06:23 – Oui, alors en plus effectivement,
06:25 c'est pas le cœur de tout, mais la dimension Paris.
06:28 Ça c'est pour une raison historique très simple,
06:31 c'est que les révolutions se sont faites à Paris,
06:34 et qu'elles ont eu lieu à Paris,
06:37 et ensuite on les a propagées ou imposées à la province.
06:42 Et que de même que la France s'est construite autour de son État,
06:46 contrairement à la plupart des pays qui se sont construits
06:49 autour de leur nation au départ,
06:51 de même la France s'est construite et s'est révoltée autour de Paris.

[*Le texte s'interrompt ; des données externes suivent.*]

Rows are points. Each table stands for the endless flat space through its points: a line for two points, a plane for three, and so on. Write the one point that lies in both, or say that there is none.

First:
-0.21; 0.09; -0.05; -0.25
-0.48; 0.21; 0.46; -0.34
-0.09; -0.05; -0.32; -0.26
Second:
-0.15; -0.17; 0.15; -0.41
-0.51; 0.11; 0.03; -0.37
They share: -0.33; -0.03; 0.09; -0.39

First (3 x 6):
-0.25; 0.31; -0.56; 0.49; -0.29; -0.36
-0.21; 0.34; -0.40; 0.32; -0.30; -0.17
-0.19; 0.29; -0.48; 0.33; -0.27; -0.18
Second (4 x 6):
-0.43; 0.03; -0.39; 0.19; -0.02; 0.03
-0.20; 0.47; -0.12; 0.40; -0.46; -0.13
-0.21; 0.57; -0.20; 0.14; -0.61; 0.07
-0.36; 0.37; -0.15; 0.29; -0.26; 0.07
They share: no point

First:
0.11; 0.01; 0.11; -0.04; 0.00; -0.17; 0.39; 0.12; 0.44
0.08; 0.02; 0.20; 0.04; -0.02; -0.15; 0.11; 0.22; 0.23
-0.10; 0.01; 0.40; 0.27; 0.39; -0.52; 0.20; 0.07; 0.15
0.34; 0.41; 0.06; -0.28; -0.43; 0.17; -0.24; 0.30; 0.17
0.03; 0.09; 0.29; 0.13; 0.22; -0.40; 0.19; 0.11; 0.22
Second:
0.21; 0.49; 0.16; 0.40; -0.31; -0.45; -0.16; 0.24; -0.12
0.21; 0.49; 0.04; 0.49; -0.34; -0.33; -0.03; 0.01; -0.33
0.17; 0.22; 0.31; 0.25; -0.02; -0.12; -0.34; -0.53; -0.88
0.45; 0.66; -0.17; 0.75; -0.60; -0.48; 0.04; -0.03; -0.46
0.30; 0.44; 0.07; 0.32; -0.29; -0.18; -0.22; 0.56; 0.19
They share: 0.01; 0.25; 0.37; 0.09; 0.01; -0.15; -0.30; 0.21; -0.07

First:
-0.19; 0.16; -0.37; 0.31; -1.00; -0.73; 0.41; -0.63; -0.04; 0.84; 0.01
0.32; 0.18; -0.27; -0.17; -0.43; -0.61; -0.30; -0.19; 0.31; 0.13; 0.02
-0.06; 0.49; -0.61; 0.59; -0.80; -0.28; -0.20; -0.11; 0.20; 0.13; 0.13
-0.39; 0.18; 0.28; 0.34; -0.57; -0.18; 0.00; -0.41; 0.78; 0.17; 0.79
0.07; 0.50; -0.02; -0.33; 0.02; -0.13; -0.51; -0.21; 0.49; 0.17; 0.22
-0.58; 0.32; -0.13; 0.70; -1.08; -0.44; 0.45; -0.55; 0.30; 0.69; 0.41
Second:
0.30; -0.01; -0.14; -0.12; -0.39; -0.39; -0.24; -0.35; 0.43; 0.38; -0.02
0.02; -0.08; -0.06; 0.18; -0.38; -0.34; -0.07; -0.51; 0.05; 0.25; 0.24
-0.06; 0.50; -0.38; 0.14; -0.44; -0.16; -0.13; -0.19; 0.09; 0.39; 0.60
They share: no point

First:
0.20; -0.52; -0.31; 0.12; 0.41; 0.44; -0.12; -0.47; -0.02; -0.20; 0.25; 0.58; 0.48; 0.22
-0.34; 0.11; -0.09; -0.45; 0.23; 0.48; -0.36; 0.00; 0.08; -0.22; 0.43; 0.32; -0.14; 0.84
0.14; -0.59; -0.15; -0.28; 0.42; 0.01; -0.60; -0.52; 0.14; -0.92; 0.10; 0.17; 0.84; -0.18
-0.34; -0.29; -0.17; 0.22; 0.48; 0.71; -0.10; -0.46; 0.06; 0.00; 0.70; -0.13; 0.18; 0.80
-0.05; -0.47; 0.06; -0.16; 0.31; 0.12; -0.56; -0.43; 0.36; -0.68; 0.27; 0.13; 0.55; 0.13
Second, 4 rows:
-0.16; -0.54; -0.16; -0.50; 0.20; 0.59; -0.16; -0.21; 0.18; -0.38; 0.53; 0.63; 0.61; 0.32
0.32; -0.03; -0.08; -0.33; 0.34; -0.12; -0.53; -0.14; 0.26; -0.36; 0.11; 0.05; 0.08; 0.52
0.22; -0.25; -0.17; -0.43; 0.20; 0.17; -0.38; -0.04; 0.29; -0.31; 0.17; 0.20; 0.32; 0.44
-0.15; -0.08; -0.12; 0.39; 0.56; 0.29; -0.45; -0.62; -0.17; -0.39; 0.17; 0.37; -0.03; 0.38
They share: -0.03; -0.29; -0.15; -0.18; 0.32; 0.35; -0.33; -0.29; 0.10; -0.36; 0.29; 0.40; 0.30; 0.38

First (3 x 18):
0.00; 0.18; 0.08; -0.19; 0.42; -0.23; -0.40; -0.11; -0.12; -0.33; 0.08; -0.38; -0.33; 0.48; -0.05; -0.37; -0.19; -0.15
-0.28; 0.50; -0.20; 0.01; 0.22; 0.09; -0.40; -0.03; -0.44; 0.07; -0.08; 0.02; -0.33; 0.24; -0.29; -0.25; -0.47; -0.51
-0.21; -0.06; 0.26; -0.43; 0.12; -0.17; -0.40; -0.02; -0.36; -0.42; -0.13; -0.44; -0.06; 0.27; 0.22; -0.22; -0.37; -0.15
Second:
-0.14; 0.17; 0.04; -0.23; 0.16; -0.15; -0.34; 0.00; -0.38; -0.15; -0.05; -0.20; -0.34; 0.27; 0.02; -0.21; -0.49; -0.36
-0.35; 0.44; -0.08; -0.05; 0.34; 0.15; -0.52; -0.12; -0.32; -0.18; -0.11; -0.20; -0.04; 0.33; -0.28; -0.36; -0.19; -0.27
-0.05; 0.26; 0.19; -0.38; 0.31; 0.00; -0.40; -0.06; -0.38; -0.21; -0.23; -0.47; -0.10; 0.54; 0.17; -0.42; -0.58; -0.18
They share: -0.21; 0.26; 0.00; -0.17; 0.22; -0.05; -0.40; -0.04; -0.36; -0.16; -0.07; -0.20; -0.24; 0.29; -0.08; -0.26; -0.39; -0.33

First:
0.37; 0.50; 0.11; 0.73; -0.13; -0.14; 0.20; 0.28; 0.11; 0.31; -0.14; -0.22; -0.34; 0.06; 0.40; -0.24; 0.25; 0.44; 0.35; 0.29; -0.26; -0.03; -0.12; -0.41
-0.64; 0.01; -0.37; 0.06; 0.23; -0.16; -0.63; 0.08; 0.11; -0.02; 0.22; 0.01; -0.30; -0.06; 0.36; 0.44; 0.03; -0.05; 0.06; 0.12; -0.32; 0.55; 0.31; -0.08
-0.10; -0.23; -0.71; 0.28; -0.15; 0.01; -0.73; 0.12; 0.35; -0.37; 0.17; 0.36; -0.59; -0.37; 0.32; 0.51; -0.05; -0.03; 0.76; 0.43; -0.38; 0.34; 0.93; -0.57
0.41; 0.56; -0.33; 0.77; -0.24; 0.34; 0.17; 0.44; -0.38; 0.63; -0.33; -0.34; -0.34; -0.01; -0.04; -0.28; 0.29; 0.81; 0.67; 0.56; -0.29; -0.35; -0.26; -0.58
-0.47; 0.24; -0.50; 0.15; -0.69; 0.13; -0.34; 0.08; -0.52; -0.09; -0.46; -0.64; -0.24; -0.25; 0.30; 0.03; 0.74; 0.47; 0.75; 0.34; -0.49; 0.12; 0.33; -0.40
0.35; 0.24; 0.09; 0.74; 0.11; -0.24; -0.18; 0.18; 0.44; -0.06; 0.33; 0.17; -0.62; -0.09; 0.55; 0.17; -0.05; 0.14; 0.32; 0.19; -0.16; 0.07; 0.35; -0.48
0.09; 0.09; -0.25; 0.38; 0.05; 0.03; -0.18; 0.34; 0.28; 0.02; 0.03; 0.09; -0.30; -0.05; 0.28; -0.09; 0.05; 0.10; 0.38; 0.23; -0.36; 0.15; 0.13; -0.46
Second (2 x 24):
-0.03; 0.42; -0.11; 0.24; -0.20; -0.14; -0.15; 0.31; 0.19; -0.20; -0.12; -0.12; -0.47; -0.06; 0.46; -0.02; 0.15; 0.04; 0.22; 0.22; -0.26; 0.38; 0.29; -0.49
-0.43; 0.02; -0.27; 0.36; -0.24; 0.06; -0.31; 0.19; 0.03; 0.20; -0.32; -0.36; -0.15; 0.02; 0.30; -0.02; 0.55; 0.24; 0.62; 0.30; -0.42; -0.02; 0.09; -0.13
They share: no point

First, 6 rows:
-0.26; 0.09; -0.62; 0.22; 0.24; -0.38; -0.20; 0.91; 0.11; -0.24; 0.41; 0.23; -0.02; 0.46; -0.07; -0.06; -0.05; -0.54; -0.16; -0.03; 0.35; 0.01; -0.02; -0.75
-0.03; 0.13; -0.45; 0.42; 0.12; 0.16; 0.22; -0.04; -0.15; 0.00; -0.05; -0.25; 0.09; 0.11; -0.54; 1.03; -0.80; -0.54; 0.02; 0.58; 0.58; 0.36; 0.12; 0.16
-0.25; 0.54; -0.50; 0.21; 0.46; 0.17; 0.06; 0.49; 0.09; 0.08; 0.31; -0.31; 0.71; 0.64; -0.41; -0.14; -0.14; 0.11; 0.36; -0.74; 0.54; 0.50; -0.48; 0.08
-0.27; 0.29; -0.50; -0.01; 0.35; -0.39; -0.56; 0.14; 0.23; -0.60; 0.06; -0.24; 0.16; 0.28; -0.34; 0.51; -0.37; -0.35; -0.68; 0.75; 0.02; -0.31; 0.48; -0.25
-0.32; -0.36; -0.18; 0.41; -0.07; -0.06; 0.56; 0.47; -0.12; -0.13; 0.70; 0.01; -0.42; 0.16; -0.21; 0.38; -0.30; -0.62; 0.10; 0.26; 0.65; 0.16; -0.18; -0.35
-0.09; 0.26; 0.05; 0.01; 0.56; 0.12; 0.30; -0.25; 0.12; -0.69; 0.15; -0.69; 0.52; 0.29; 0.08; 0.17; -0.52; -0.11; -0.62; 0.62; 0.36; 0.01; -0.02; 0.40
Second (6 x 24):
-0.20; 0.46; -0.20; 0.25; -0.24; -0.43; 0.37; -0.11; 0.12; -0.27; 0.36; -0.24; 0.18; 0.46; 0.47; 0.96; 0.21; 0.55; 0.13; -0.05; 0.15; 0.38; 0.14; 0.37
-0.12; -0.24; 0.07; 0.47; 0.80; -0.10; 0.35; -0.03; 0.01; 0.05; 0.00; -0.49; 0.57; 0.93; -0.32; 0.59; -0.14; -0.47; -0.76; 0.07; 0.55; -0.12; -0.20; 0.01
0.12; 0.74; -0.42; -0.42; -0.02; 0.36; 0.39; 0.82; -0.09; -0.49; 0.86; 0.14; -0.08; 0.25; -0.07; 0.36; -0.50; -0.22; 0.28; 0.46; 0.65; 0.34; -0.48; -0.20
0.24; 0.38; -0.24; -0.03; 0.18; 0.45; 0.55; 0.66; -0.18; -0.32; 0.57; 0.17; 0.26; 0.60; -0.17; 0.44; -0.50; -0.34; 0.02; 0.51; 0.88; 0.40; -0.60; -0.29
-0.34; 0.10; -0.14; 0.21; 0.35; -0.39; 0.05; -0.06; 0.18; -0.23; 0.24; -0.54; 0.13; 0.46; -0.13; 0.50; -0.06; -0.13; -0.34; -0.03; 0.18; -0.04; 0.12; 0.19
-0.40; 0.10; -0.36; -0.01; 0.20; -0.27; -0.43; 0.21; 0.26; -0.63; 0.44; -0.44; -0.34; 0.02; -0.61; -0.18; -0.53; -0.51; -0.07; 0.23; 0.23; 0.06; 0.14; -0.11
They share: no point

First (2 x 24):
-0.59; -0.63; 0.09; -0.19; 0.27; -0.20; -0.41; 0.38; -0.49; 0.14; -0.65; -0.42; -0.13; -0.02; -0.10; -0.12; -0.44; 0.25; 0.43; -0.21; 0.07; -0.25; 0.08; 0.28
-0.49; -0.54; 0.16; -0.09; 0.25; -0.12; -0.31; 0.34; -0.41; 0.08; -0.55; -0.40; -0.17; -0.10; -0.08; -0.10; -0.36; 0.23; 0.42; -0.25; 0.10; -0.20; 0.16; 0.21
Second:
-0.05; -0.24; 0.21; 0.77; 0.33; 0.37; -0.20; 0.14; 0.50; -0.25; -0.17; -0.09; -0.04; 0.16; -0.61; 0.39; 0.22; 0.61; 0.34; 0.03; 0.28; 0.38; 0.08; -0.02
-0.40; -0.78; 0.35; -0.19; 0.34; -0.26; 0.19; 0.56; -0.51; 0.21; -0.44; -0.49; -0.38; -0.33; 0.14; -0.08; -0.46; -0.12; 0.17; -0.57; -0.35; -0.42; 0.68; 0.38
-0.23; -0.34; -0.02; 0.37; 0.55; 0.14; -0.17; 0.09; -0.03; -0.13; 0.04; -0.32; -0.01; 0.09; -0.12; 0.41; -0.14; 0.24; 0.47; -0.36; -0.09; 0.00; 0.52; 0.18
-0.31; -0.40; 0.45; 0.01; 0.07; -0.01; -0.06; 0.36; -0.32; 0.01; -0.53; -0.37; -0.36; -0.40; -0.03; -0.25; -0.22; 0.17; 0.34; -0.31; 0.24; -0.14; 0.24; 0.04
They share: -0.29; -0.36; 0.30; 0.11; 0.21; 0.04; -0.11; 0.26; -0.25; -0.04; -0.35; -0.36; -0.25; -0.26; -0.04; -0.06; -0.20; 0.19; 0.40; -0.33; 0.16; -0.10; 0.32; 0.07

First, 2 rows:
0.41; 0.11; 0.55; -0.42; -0.28; -0.14; -0.34; 0.02; -0.11; -0.34; 0.24; -0.11; -0.37; 0.07; 0.12; 0.06; -0.23; -0.40; -0.14; 0.07; 0.15; -0.03; 0.09; 0.09
0.25; -0.29; 0.15; -0.38; -0.36; -0.42; 0.02; 0.22; -0.35; -0.38; 0.36; -0.07; -0.25; 0.31; 0.24; -0.22; -0.47; -0.36; 0.18; -0.17; -0.13; -0.07; -0.23; 0.49
Second (6 x 24):
-0.22; 0.01; -0.10; -0.50; -0.12; -0.98; 0.23; -0.26; -0.22; -0.10; 0.72; -0.07; -0.15; -0.16; 0.35; -0.16; -0.50; -0.30; -0.36; 0.11; 0.03; 0.15; 0.03; 0.58
0.68; 0.16; 0.50; -0.25; 0.08; -0.03; -1.07; 0.14; -0.42; -0.90; 0.17; -0.12; -0.75; 0.09; 0.15; 0.59; -0.80; -0.25; 0.34; 0.26; 0.43; -0.25; 0.38; 0.08
0.04; -0.11; 0.16; -0.46; -0.37; -0.32; 0.46; 0.08; 0.20; 0.13; 0.54; -0.45; 0.10; 0.09; 0.28; -0.30; -0.21; -0.08; -0.22; 0.26; -0.05; -0.06; -0.02; 0.30
0.10; 0.07; 0.04; -0.52; 0.02; -0.86; -0.47; -0.22; -0.73; -0.62; 0.39; 0.30; -0.62; -0.15; 0.25; 0.09; -0.72; -0.62; -0.07; -0.13; 0.16; 0.09; 0.04; 0.57
0.13; -0.16; 0.01; -0.74; -0.28; -0.16; 0.21; 0.06; -0.19; -0.09; 0.21; -0.23; -0.04; -0.07; 0.16; -0.29; -0.46; -0.25; -0.02; 0.24; 0.19; -0.21; 0.01; 0.43
-0.05; 0.24; -0.07; -0.58; 0.16; -0.62; 0.07; -0.14; -0.22; -0.03; 0.52; -0.22; -0.35; -0.34; 0.46; -0.08; -0.52; -0.31; -0.27; 0.36; 0.02; -0.05; 0.20; 0.38
They share: 0.33; -0.09; 0.35; -0.40; -0.32; -0.28; -0.16; 0.12; -0.23; -0.36; 0.30; -0.09; -0.31; 0.19; 0.18; -0.08; -0.35; -0.38; 0.02; -0.05; 0.01; -0.05; -0.07; 0.29

First:
-0.22; -0.25; -0.68; 0.41; -0.88; -0.08; -0.53; 0.75; -0.06; -0.02; -0.15; 0.11; 0.46; 0.31; -0.13; 0.25; 0.51; -0.03; 0.50; -0.38; 0.02; -0.32; -0.30; 0.07
-0.05; -0.07; -0.31; 0.07; -0.66; -0.42; -0.07; 0.77; -0.30; 0.34; 0.01; 0.06; 0.14; 0.15; -0.33; -0.12; 0.78; 0.25; 0.44; -0.15; 0.20; -0.24; -0.17; -0.19
0.15; -0.20; -0.83; 0.62; -0.57; -0.17; -0.49; 0.73; 0.08; -0.01; -0.36; 0.38; 0.53; 0.32; 0.38; 0.28; 0.47; -0.18; 0.31; -0.34; 0.07; -0.34; -0.17; 0.32
0.01; 0.31; 0.34; -0.26; 0.00; -0.24; 0.14; 0.00; 0.19; 0.46; 0.68; 0.03; -0.18; -0.18; -0.16; -0.02; 0.30; -0.17; 0.40; 0.12; 0.13; 0.34; -0.64; 0.37
0.06; 0.08; -0.41; 0.25; -0.31; 0.03; -0.38; 0.20; 0.41; -0.09; 0.17; 0.48; 0.35; -0.01; 0.35; 0.43; 0.28; -0.38; 0.41; -0.22; 0.14; -0.06; -0.59; 0.54
-0.10; 0.29; 0.13; -0.08; -0.06; 0.18; -0.26; -0.27; 0.63; 0.01; 0.74; 0.29; 0.05; -0.21; 0.19; 0.47; -0.01; -0.57; 0.49; -0.03; 0.05; 0.35; -0.94; 0.74
Second, 5 rows:
0.05; -0.12; -0.10; 0.01; -0.29; -0.19; -0.10; 0.50; 0.06; 0.29; 0.32; -0.03; 0.19; 0.14; 0.05; 0.11; 0.30; -0.01; 0.49; 0.08; -0.03; 0.07; -0.36; 0.21
-0.05; 0.03; 0.13; -0.02; -0.51; -0.25; -0.17; 0.18; 0.22; 0.25; 0.45; -0.33; 0.61; 0.29; 0.32; 0.17; 0.17; 0.19; 0.67; 0.12; -0.22; 0.31; -0.02; 0.33
0.02; 0.06; -0.04; 0.49; -0.29; -0.49; -0.37; 0.53; -0.09; 0.47; 0.33; 0.26; 0.10; -0.20; -0.04; 0.23; 0.08; -0.12; 0.53; -0.27; -0.12; 0.34; -0.51; 0.29
0.33; 0.36; -0.42; 0.25; -0.58; -0.07; -0.12; 0.43; 0.08; 0.18; -0.09; 0.49; -0.17; -0.27; 0.08; 0.35; 0.83; -0.67; -0.12; -0.12; -0.02; -0.02; -0.37; 0.64
0.10; 0.27; -0.32; 0.18; -0.52; -0.12; -0.01; 0.28; 0.26; 0.33; 0.04; 0.36; 0.05; -0.11; 0.14; 0.16; 0.72; -0.49; -0.01; 0.03; 0.05; 0.04; -0.14; 0.54
They share: no point

First:
0.19; -0.24; -0.33; 0.00; 0.51; -0.29; -0.62; -0.03; -0.42; -0.45; -0.14; -0.28; 0.21; -0.44; 0.11; 0.08; 0.06; -0.21; -0.56; -0.17; -0.18; -0.20; 0.03; 0.02
0.45; -0.09; -0.11; 0.07; 0.31; -0.06; -0.30; 0.20; -0.12; -0.29; -0.45; 0.10; 0.35; -0.01; 0.33; -0.01; 0.32; -0.41; -0.35; 0.09; -0.36; -0.12; 0.16; -0.13
0.64; 0.32; 0.18; 0.05; 0.17; 0.19; 0.06; 0.48; 0.08; 0.08; -0.85; 0.59; 0.61; 0.16; 0.76; -0.35; 0.27; -0.76; -0.19; 0.33; -0.46; -0.42; 0.03; -0.46
0.43; 0.19; 0.03; 0.01; 0.31; 0.04; -0.16; 0.33; -0.17; -0.05; -0.63; 0.29; 0.53; -0.17; 0.57; -0.27; 0.09; -0.59; -0.36; 0.14; -0.32; -0.46; -0.09; -0.37
Second, 4 rows:
0.29; -0.13; -0.28; -0.02; 0.50; -0.18; -0.24; 0.16; -0.03; -0.31; -0.31; 0.10; 0.28; -0.05; 0.31; 0.04; 0.26; -0.34; -0.52; 0.05; -0.42; -0.09; 0.14; -0.08
0.22; -0.20; -0.10; 0.09; 0.42; -0.36; -0.40; 0.13; 0.04; -0.20; -0.31; -0.07; 0.47; 0.05; 0.42; -0.24; 0.38; -0.36; -0.48; 0.20; -0.27; -0.32; -0.11; -0.07
0.51; -0.32; -0.13; 0.07; 0.55; 0.11; -0.33; -0.01; -0.18; -0.08; -0.10; -0.34; 0.18; -0.09; 0.42; -0.01; 0.30; -0.37; -0.25; -0.07; -0.66; 0.00; 0.30; -0.34
0.28; -0.23; -0.43; -0.06; 0.75; -0.03; -0.01; 0.04; 0.01; -0.29; -0.10; 0.17; 0.05; -0.07; 0.21; 0.39; 0.14; -0.27; -0.57; -0.04; -0.75; 0.13; 0.37; -0.13
They share: no point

06:55 Et il y a toujours eu vis-à-vis de Paris une animosité particulière,
07:00 et un des problèmes d'Emmanuel Macron,
07:02 c'est que pour des raisons qui sont d'ailleurs assez ridicules,
07:04 on en fait le parisien type alors que c'est un picard.
07:07 [Rires]
07:08 – Oui, mais vous expliquez qu'il y a d'autres raisons,
07:10 on va voir ça, mais il y a d'autres raisons pour ranimer cette haine.
07:13 – Je suis d'accord.
07:14 – Bien sûr, Noemi Allioua.
07:15 – Oui, mais alors justement, j'aimerais vous interroger
07:17 sur cet apparent paradoxe.
07:19 Comment vous expliquez que les Français,
07:21 certains d'entre eux, détestent, haïssent Emmanuel Macron,
07:24 et pourtant votent à deux reprises pour lui,
07:27 et le placent au sommet de l'État ?
07:28 Comment vous expliquez ce paradoxe ?
07:31 – Parce qu'il est détesté, mais pas méprisé.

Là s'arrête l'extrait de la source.